The American Society of Maxillofacial Surgeons (ASMS) is a professional organization focused on the science and practice of surgery of the facial region and craniofacial skeleton. The organization is involved in education, research, and advocacy on behalf of patients and maxillofacial surgeons.

History  

The American Society of Maxillofacial Surgeons (ASMS) was founded in 1947.  Early members were largely dual-trained in dentistry and medicine.
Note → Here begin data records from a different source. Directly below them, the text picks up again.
Each new row is followed by its nearest point in the smallest flat space through zero that holds the last named rows.
(in the rows, 128 means zero)

q900, 5 rows:
[[166 129 146 143 114 116 152 133  99]
 [125 107 125 129 205 119 151 124  91]
 [127  87  91  96 141 209  99 118  61]
 [172  90 138 174 101 157  95 146 148]
 [180 150 102 139 155 167  81 147  73]]
New rows:
[141 116 106 128 160  90 154  73  91]  [127 123 133 119 164 111 164 120  91]
[119 134 123 131 101 148 129 132  80]  [139 131 122 112 106 148 131 124  93]
[ 94  82 131 130 137 133 126 155  65]  [126  90 124 118 148 150 142 119  91]
[148  83 140 100 134 109 126 128 131]  [128  99 136 134 132 130 142 124 126]
[114 123 132 142 140 120 118 141 169]  [116 123 131 143 140 118 116 133 169]
[ 91 156 116 149  93 121 139  82 151]  [101 145 131 112  97 115 134 121 157]

q587:
[[148  60 121 143  87 114 109  95 103]
 [114 122 118  82  60 132 117  64 136]
 [ 88 121 131 146  93 123 144 107 110]
 [136 109 131 109 119 132 121 148 108]
 [143 127 126  60 152 135 126  79 127]]
New rows:
[ 95 154  87 138 152 136 112 104 156]  [118 160 124 138 140 127 136 101 158]
[105 118 131 128 158 137 168 162 104]  [105 129 142 130 158 130 151 158  94]
[172 148 128 109 141 150 118 144 107]  [153 128 129 100 147 135 117 152 129]
[146 145 142 162 131 133 102 140 139]  [143 135 124 156 131 125 119 146 149]
[153 135 110 158  94  90 110 161 135]  [146 121 121 163  98 124 107 159 146]
[147 162 155  88 131 157  91 116 131]  [143 148 125  78 131 140 117 126 146]

q174:
[[178 167 149 169 161 133 148 110 109]
 [170 153 149 111 116 117 149  80 137]
 [147 153 155  94 167 133 166 138 133]
 [212 170 168 112 135 116 153 210 151]
 [141 123 180 201 149 120 142 114 183]]
New rows:
[118 171 125 155 150 150 106 155  99]  [133 141 115 156 155 142 123 155  93]
[112 146 153 128 172 123 115 123 160]  [116 125 152 134 158 132 147 127 149]
[113 149 130 144 130 171  90 150 154]  [119 118 127 149 132 130 119 153 133]
[159 103  96 158 150 136  93 142 144]  [132 123 122 166 124 128 111 150 124]
[144 167 162 123  98 104 143  89 140]  [164 144 149 120 109 114 142  85 146]
[117 158 121 127 143 169 148 129 109]  [125 141 123 123 159 141 139 127 101]

q914 (5 x 9):
[[140  83 167 179  71 122  99 141 194]
 [100  81 118 129 107 180 139  94 196]
 [126 107  96 166  83 117 109  92 177]
 [170  90 100 173 113 122 111 125 170]
 [104 137  91 101 122 136 129 134 175]]
New rows:
[179 143 123 103 121 111 127 167 187]  [151 129 111 121 130 115 113 184 175]
[156 144 105 124 161 125 114 144 169]  [151 128  94 120 143 124 124 157 155]
[ 88 197 143 139 159 107 150 189  73]  [116 184 153  92 148  98 129 167  74]
[116 110 107 112 124 127 120 121 181]  [116 119 103 121 116 139 126 128 177]
[125 107 136 153 142 146 142 105 161]  [130  97 129 140 124 153 134 110 148]

q435 (5 x 9):
[[144 160 102 180 127 145 113 114  94]
 [109 134 138 118 100 155 175 147 102]
 [105 122 152 115 116  87 163 183  90]
 [153 159 174 132 117 130 130 161 118]
 [117 145 140 143 131 128 108 105 108]]
New rows:
[119 115 161 191  88 191 110 143  97]  [132 167 141 154 108 168 137 122  94]
[130 118 133 128 101 102 127 116 134]  [122 122 132 123 132 117 125 128 129]
[147  81 131 121 121 113 126 129 161]  [138 104 121 107 138 115 126 136 163]
[145 143 136 140 140 127  77 126 129]  [149 146 140 146 142 119  91 116 133]
[122  72 134 127  98 121 133 106 120]  [104 110 120 113 128 124 137 118 129]
[114 103 153 136 141 116 121 117 132]  [114 121 141 118 136 111 116 118 130]

q956:
[[146 130  70 163 115 160 156 122 147]
 [149 154  70 147  98  86 124 130 101]
 [169 131 105 148 112 144 146 147 107]
 [137 107 114 146 119 199 110 171 160]
 [140 140 101 168  42 155 101 174 145]]
New rows:
[ 92 136 134 111 135 155 136 133 118]  [118 121 141 122 138 138 126 126 139]
[173 127 139 176 128 114 133 122  98]  [163 135 126 137 116 122 151 134  96]
[105 153 128 109  92 105  83 126 191]  [ 79 138 126 129  92 110  85 127 165]

q870:
[[160 179 158 121 142 141  88  80 132]
 [169 113 151 159 122 117  69 149 132]
 [110 137 122 181 121 122 124 117 124]
 [142  93 110 173 156 128 107  94 137]
 [156 129 127 137 142  73 108 142 135]]
New rows:
[170 166 114 104 131 134  92 139 148]  [161 149 150 104 134 121 101 126 132]
[127 189 129 140 164 109  96 150 126]  [140 173 142 138 128  94 111 124 128]
[ 92 132 124 127 111 191 128 142  79]  [ 96 127 138 130  95 187 141 134 116]
[114 153 118 141 104 125 126 128 144]  [114 149 132 144 116 124 131 129 123]
[187 119 130 131 146 114 127 142 164]  [164 110 130 118 147 104 104 134 137]
[132 164 119 154 125 122 165  89 129]  [108 163 118 146 137 119 144  92 126]

q459, 5 rows:
[[ 94  98 134 149 190 120 151 131 177]
 [ 80 103 165 125 143  88 111 129 108]
 [105 158 162  71 109  88 161 139 109]
 [104 124 159  77 141 122 164 116 138]
 [111 175 125 152 177  96 119 131 132]]
New rows:
[107 139 124 110 206 158 124 167  84]  [112 146 137 128 168 121 119 110 130]
[139 105 154 137 132 156 152 171 137]  [128 101 124 131 119 133 150 143 149]
[122 137 108 146 129 157 105 132 159]  [142 127 109 152 140 145 121 125 142]

q799, 5 rows:
[[166 118 168 108  98 103  84 132 119]
 [115 130 169 109 133 147 139 104 136]
 [176 119 110 116 122 147  96 141 153]
 [ 77 112 101 171  65 139 156 164 130]
 [140 116 121 151 110 145 162  70 150]]
New rows:
[103 117 141 160 171  86  85  92 100]  [128 140 138 131 154  80 129 108  93]
[ 88 104  97 163 124 109 148 167 124]  [ 90 128  92 159 113 117 146 162 114]
[139 114 154 106 128 116 142  91 103]  [136 129 161 122 130 112 132  91 119]
[142 148 160  92  88 154  89 120 134]  [147 118 171 100 103 146 100 132 143]

q231:
[[ 97 119 105 138  85 136  72 124 141]
 [133 133 127 147  96  74 160 105 130]
 [116  92 141  58  66 128 139 154  95]
 [ 92 136 112 111 134 197 100 114 121]
 [ 69  80 142 101 144 135 152 151  98]]
New rows:
[ 98 165 164 153 101 115 130 148 120]  [118 124 125 137 115 112 131 121 129]
[136 125 110 148 124 109 106 151 115]  [133 119 127 141 123 111 107 142 139]
[158  87 138  93  88 127  98 146 156]  [152 110 133 100  87 121  93 163 130]
[169 171 107  93 121 158 134 110 118]  [169 168 125 100 115 165 135 107 124]

q990:
[[181 160 154 103 100 125 145 114 152]
 [203 103 149  86 154 145 125 153 131]
 [186 130  90 140 121 138  93 137 189]
 [158 149 115  84  71 142 176 134 153]
 [166 144 132  94 121 147 142 127 185]]
New rows:
[130 104 130 156 107 147 102 130 145]  [134 124 109 145 128 127 109 131 139]
[146 125 138 124 153 126 136 167 149]  [146 116 132 112 148 140 124 138 142]
[166 130 119 125 121 157  95 160  92]  [170 106 116 128 125 127 114 150 104]
[129 126 119 117 180 131 103 154  87]  [129  95 134 130 166 131 111 145  99]
[ 56 142  94 136 185 118 114 125 134]  [ 54 117 115 152 165 135 114 122 142]

q270:
[[160 129  74 173 108 143 122 152 146]
 [ 81 139  91 136 102 123 119 142 104]
 [113  91  85 125  82 114 151 105 126]
 [122 142 145 210 112  65 150 179  67]
 [109  96  84 160  94 139 108 118 101]]
New rows:
[ 97 143 125 138  64 176  82  80 122]  [ 94 108  96 124 115 163  88 107 111]
[113  67 177 121 190 147 127  96 106]  [130  89 188 114 155 140 107  83 102]
[129 130  87  90 111 135 116  99 129]  [112 118  96 100 112 145 125 109 144]
[144  87 151 175  94 101  78 127  99]  [138  89 139 183 120 123 112 120  84]
[110 107 124 134 115 104 121 136  93]  [105 115 128 144 113 112 129 126  96]

q881 (5 x 9):
[[145 153 188 132 116 180 191 140  61]
 [105 113 151 118  82 104 144 163  81]
 [157 140 168  81 123 159 174 149 108]
 [143 121 160 138  79 197 140 125 120]
 [143 100 205 143  80 186 159 140  98]]
New rows:
[150 152 108 112 115 106 124 137 162]  [132 135 103  99 129 121 119 131 149]
[159 108 206 182 138 133 129 159 126]  [138  88 201 165 141 138 143 127 119]
[143 145 119 154  95 164 145 122  97]  [126 150 127 148  99 170 140 121 100]
[ 91 112 160 136 132 118 136 108 152]  [126 104 147 145 135 118 121 126 135]
[142 122 137  93 117 139 126 153 144]  [142 119 136  90 114 136 132 141 143]
[146 141 127 169 101 137 130 114 150]  [128 127 125 155 117 154 117 112 135]

q538:
[[ 95  67 155 126 134 182 104 172 166]
 [121 142 167  37 105  68  78 123 110]
 [134 134 154 154  82 124  37 146 117]
 [153 126 168 103 136 111  60 118 126]
 [138 136 207 119 162  63  83 136 128]]
New rows:
[ 97 191 128 117 134 180 134 174 110]  [107 125 116 133 107 136 139 143 128]
[169 118 130  79  89  99 122 187 133]  [111 128 139  89 103 112 108 137 122]
[114 132  96 119 184 158 129 117 118]  [142 116 113 120 153 151 148 111 137]
[160 128 124 144 145 167 157 173 135]  [128 113 120 156 146 156 148 133 142]

q982 (5 x 9):
[[136 102 136 138 124 137 128 104 137]
 [141 127 140 104 150 174 100  98 115]
 [ 95  72  80 102  97 135 109 140  94]
 [115 104 137 159  95 144 138 202 120]
 [170 126  95  71 146 136 140 126  62]]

Over the ensuing years, a relationship with the American Medical Association and American Society of Plastic and Reconstructive Surgeons (now the American Society of Plastic Surgeons) was fostered.  After development of formal maxillofacial training programs and later the birth of the field of craniofacial surgery, the scope of training required for ASMS membership broadened to include surgeons with an MD degree and formal maxillofacial training.  The society commemorated its 75th anniversary in 2022 by honoring the long history and current role of military surgeons in advancing treatment of maxillofacial conditions and by exploring  the interplay between the past and future of maxillofacial surgery in a special edition of the journal FACE.

Education and research 

Education of trainees and peers has been an organizational objective since the inception of the ASMS.  The Kazanjian lectureship was initiated in 1966.  This now biennial lectureship currently alternates with the Converse lectureship at the ASMS portion of the annual meeting of the American Society of Plastic Surgeons.

The maxillofacial basics workshop was founded in 1979.  Fundamentals of maxillofacial surgery and basic techniques for management of maxillofacial trauma and orthognathic conditions are taught to residents and fellows around North America semiannually.

In 1998, the ASMS initiated a one-day intensive lecture series preceding the annual meeting of the American Society of Plastic Surgeons.  Each year, the ASMS pre-conference symposium provided a multi-disciplinary education on topics in the field of craniomaxillofacial surgery for students, surgeons-in-training, and practicing plastic and maxillofacial surgeons. In the late 2010's, topics featured in the ASMS pre-conference symposium became more broadly incorporated into the regular program of the American Society of Plastic Surgeons annual meeting.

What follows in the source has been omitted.